_DATA TO PROCESS_.
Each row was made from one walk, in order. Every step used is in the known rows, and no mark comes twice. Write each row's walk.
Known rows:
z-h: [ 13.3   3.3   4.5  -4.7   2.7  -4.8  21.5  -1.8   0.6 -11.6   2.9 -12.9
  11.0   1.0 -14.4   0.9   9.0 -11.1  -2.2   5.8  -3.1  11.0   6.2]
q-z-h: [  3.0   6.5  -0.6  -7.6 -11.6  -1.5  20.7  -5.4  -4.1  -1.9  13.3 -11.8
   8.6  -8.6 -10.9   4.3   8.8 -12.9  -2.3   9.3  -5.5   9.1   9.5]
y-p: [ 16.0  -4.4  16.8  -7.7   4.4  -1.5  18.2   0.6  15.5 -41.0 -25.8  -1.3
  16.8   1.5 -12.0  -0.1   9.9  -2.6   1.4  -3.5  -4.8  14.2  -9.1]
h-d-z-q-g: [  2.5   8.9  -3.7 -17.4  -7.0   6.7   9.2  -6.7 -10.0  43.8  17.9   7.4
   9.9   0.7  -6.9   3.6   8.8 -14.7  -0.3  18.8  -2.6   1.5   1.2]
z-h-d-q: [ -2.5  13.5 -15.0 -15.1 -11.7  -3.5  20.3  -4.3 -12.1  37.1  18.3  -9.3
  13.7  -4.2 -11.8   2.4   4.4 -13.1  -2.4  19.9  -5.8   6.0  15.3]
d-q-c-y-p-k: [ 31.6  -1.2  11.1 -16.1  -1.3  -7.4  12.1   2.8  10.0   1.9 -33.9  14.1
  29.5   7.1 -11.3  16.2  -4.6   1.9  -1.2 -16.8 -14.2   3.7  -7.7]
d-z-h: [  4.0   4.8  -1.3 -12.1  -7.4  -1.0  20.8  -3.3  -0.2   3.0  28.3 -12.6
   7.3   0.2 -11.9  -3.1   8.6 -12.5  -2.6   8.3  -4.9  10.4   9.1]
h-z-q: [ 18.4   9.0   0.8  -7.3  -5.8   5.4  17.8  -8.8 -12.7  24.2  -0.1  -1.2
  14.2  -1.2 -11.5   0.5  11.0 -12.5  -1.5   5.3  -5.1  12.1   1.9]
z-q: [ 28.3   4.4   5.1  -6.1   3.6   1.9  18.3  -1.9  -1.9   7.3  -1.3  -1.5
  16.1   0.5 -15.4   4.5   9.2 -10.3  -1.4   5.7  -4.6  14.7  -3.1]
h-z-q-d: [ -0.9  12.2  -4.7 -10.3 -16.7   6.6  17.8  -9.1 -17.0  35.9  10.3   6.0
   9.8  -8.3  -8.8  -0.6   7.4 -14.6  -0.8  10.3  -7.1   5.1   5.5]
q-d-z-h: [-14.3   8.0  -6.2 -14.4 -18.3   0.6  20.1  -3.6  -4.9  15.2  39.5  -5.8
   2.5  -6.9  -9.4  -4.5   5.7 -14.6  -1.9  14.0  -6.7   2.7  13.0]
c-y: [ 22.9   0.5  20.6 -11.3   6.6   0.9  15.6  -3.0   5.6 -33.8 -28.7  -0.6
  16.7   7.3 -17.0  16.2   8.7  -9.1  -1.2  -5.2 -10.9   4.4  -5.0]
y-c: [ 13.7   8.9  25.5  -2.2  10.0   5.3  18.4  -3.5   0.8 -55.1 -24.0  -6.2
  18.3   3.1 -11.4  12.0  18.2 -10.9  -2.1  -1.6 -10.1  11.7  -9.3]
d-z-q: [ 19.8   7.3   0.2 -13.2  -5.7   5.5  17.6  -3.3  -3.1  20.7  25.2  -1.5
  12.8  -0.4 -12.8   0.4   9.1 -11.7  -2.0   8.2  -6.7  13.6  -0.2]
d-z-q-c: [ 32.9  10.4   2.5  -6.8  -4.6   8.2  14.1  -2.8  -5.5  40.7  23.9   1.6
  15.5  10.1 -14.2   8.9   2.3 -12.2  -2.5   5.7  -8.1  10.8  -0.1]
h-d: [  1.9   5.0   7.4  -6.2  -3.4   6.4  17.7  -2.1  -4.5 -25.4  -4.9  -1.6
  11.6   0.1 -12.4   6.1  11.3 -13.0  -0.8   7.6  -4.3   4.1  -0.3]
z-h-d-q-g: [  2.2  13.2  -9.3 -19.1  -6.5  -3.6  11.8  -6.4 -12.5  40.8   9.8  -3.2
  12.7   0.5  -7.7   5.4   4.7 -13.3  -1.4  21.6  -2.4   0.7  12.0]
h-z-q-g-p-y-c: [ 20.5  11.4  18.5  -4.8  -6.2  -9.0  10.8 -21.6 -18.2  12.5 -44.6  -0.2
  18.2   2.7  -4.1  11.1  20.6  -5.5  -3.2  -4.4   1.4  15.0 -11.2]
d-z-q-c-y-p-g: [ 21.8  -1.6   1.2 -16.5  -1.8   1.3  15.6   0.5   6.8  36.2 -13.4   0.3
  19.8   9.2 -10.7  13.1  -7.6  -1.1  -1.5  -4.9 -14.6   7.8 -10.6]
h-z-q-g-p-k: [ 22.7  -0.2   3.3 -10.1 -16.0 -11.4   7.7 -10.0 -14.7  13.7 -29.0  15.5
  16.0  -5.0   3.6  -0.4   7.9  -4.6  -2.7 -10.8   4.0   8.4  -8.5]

_EXERCISE PROMPT_.
The answer should be an exact reproduction of all the entries.

_ANSWER TO THIS PROBLEM_.
Each row was made from one walk, in order. Every step used is in the known rows, and no mark comes twice. Write each row's walk.
Known rows:
z-h: [ 13.3   3.3   4.5  -4.7   2.7  -4.8  21.5  -1.8   0.6 -11.6   2.9 -12.9
  11.0   1.0 -14.4   0.9   9.0 -11.1  -2.2   5.8  -3.1  11.0   6.2]
q-z-h: [  3.0   6.5  -0.6  -7.6 -11.6  -1.5  20.7  -5.4  -4.1  -1.9  13.3 -11.8
   8.6  -8.6 -10.9   4.3   8.8 -12.9  -2.3   9.3  -5.5   9.1   9.5]
y-p: [ 16.0  -4.4  16.8  -7.7   4.4  -1.5  18.2   0.6  15.5 -41.0 -25.8  -1.3
  16.8   1.5 -12.0  -0.1   9.9  -2.6   1.4  -3.5  -4.8  14.2  -9.1]
h-d-z-q-g: [  2.5   8.9  -3.7 -17.4  -7.0   6.7   9.2  -6.7 -10.0  43.8  17.9   7.4
   9.9   0.7  -6.9   3.6   8.8 -14.7  -0.3  18.8  -2.6   1.5   1.2]
z-h-d-q: [ -2.5  13.5 -15.0 -15.1 -11.7  -3.5  20.3  -4.3 -12.1  37.1  18.3  -9.3
  13.7  -4.2 -11.8   2.4   4.4 -13.1  -2.4  19.9  -5.8   6.0  15.3]
d-q-c-y-p-k: [ 31.6  -1.2  11.1 -16.1  -1.3  -7.4  12.1   2.8  10.0   1.9 -33.9  14.1
  29.5   7.1 -11.3  16.2  -4.6   1.9  -1.2 -16.8 -14.2   3.7  -7.7]
d-z-h: [  4.0   4.8  -1.3 -12.1  -7.4  -1.0  20.8  -3.3  -0.2   3.0  28.3 -12.6
   7.3   0.2 -11.9  -3.1   8.6 -12.5  -2.6   8.3  -4.9  10.4   9.1]
h-z-q: [ 18.4   9.0   0.8  -7.3  -5.8   5.4  17.8  -8.8 -12.7  24.2  -0.1  -1.2
  14.2  -1.2 -11.5   0.5  11.0 -12.5  -1.5   5.3  -5.1  12.1   1.9]
z-q: [ 28.3   4.4   5.1  -6.1   3.6   1.9  18.3  -1.9  -1.9   7.3  -1.3  -1.5
  16.1   0.5 -15.4   4.5   9.2 -10.3  -1.4   5.7  -4.6  14.7  -3.1]
h-z-q-d: [ -0.9  12.2  -4.7 -10.3 -16.7   6.6  17.8  -9.1 -17.0  35.9  10.3   6.0
   9.8  -8.3  -8.8  -0.6   7.4 -14.6  -0.8  10.3  -7.1   5.1   5.5]
q-d-z-h: [-14.3   8.0  -6.2 -14.4 -18.3   0.6  20.1  -3.6  -4.9  15.2  39.5  -5.8
   2.5  -6.9  -9.4  -4.5   5.7 -14.6  -1.9  14.0  -6.7   2.7  13.0]
c-y: [ 22.9   0.5  20.6 -11.3   6.6   0.9  15.6  -3.0   5.6 -33.8 -28.7  -0.6
  16.7   7.3 -17.0  16.2   8.7  -9.1  -1.2  -5.2 -10.9   4.4  -5.0]
y-c: [ 13.7   8.9  25.5  -2.2  10.0   5.3  18.4  -3.5   0.8 -55.1 -24.0  -6.2
  18.3   3.1 -11.4  12.0  18.2 -10.9  -2.1  -1.6 -10.1  11.7  -9.3]
d-z-q: [ 19.8   7.3   0.2 -13.2  -5.7   5.5  17.6  -3.3  -3.1  20.7  25.2  -1.5
  12.8  -0.4 -12.8   0.4   9.1 -11.7  -2.0   8.2  -6.7  13.6  -0.2]
d-z-q-c: [ 32.9  10.4   2.5  -6.8  -4.6   8.2  14.1  -2.8  -5.5  40.7  23.9   1.6
  15.5  10.1 -14.2   8.9   2.3 -12.2  -2.5   5.7  -8.1  10.8  -0.1]
h-d: [  1.9   5.0   7.4  -6.2  -3.4   6.4  17.7  -2.1  -4.5 -25.4  -4.9  -1.6
  11.6   0.1 -12.4   6.1  11.3 -13.0  -0.8   7.6  -4.3   4.1  -0.3]
z-h-d-q-g: [  2.2  13.2  -9.3 -19.1  -6.5  -3.6  11.8  -6.4 -12.5  40.8   9.8  -3.2
  12.7   0.5  -7.7   5.4   4.7 -13.3  -1.4  21.6  -2.4   0.7  12.0]
h-z-q-g-p-y-c: [ 20.5  11.4  18.5  -4.8  -6.2  -9.0  10.8 -21.6 -18.2  12.5 -44.6  -0.2
  18.2   2.7  -4.1  11.1  20.6  -5.5  -3.2  -4.4   1.4  15.0 -11.2]
d-z-q-c-y-p-g: [ 21.8  -1.6   1.2 -16.5  -1.8   1.3  15.6   0.5   6.8  36.2 -13.4   0.3
  19.8   9.2 -10.7  13.1  -7.6  -1.1  -1.5  -4.9 -14.6   7.8 -10.6]
h-z-q-g-p-k: [ 22.7  -0.2   3.3 -10.1 -16.0 -11.4   7.7 -10.0 -14.7  13.7 -29.0  15.5
  16.0  -5.0   3.6  -0.4   7.9  -4.6  -2.7 -10.8   4.0   8.4  -8.5]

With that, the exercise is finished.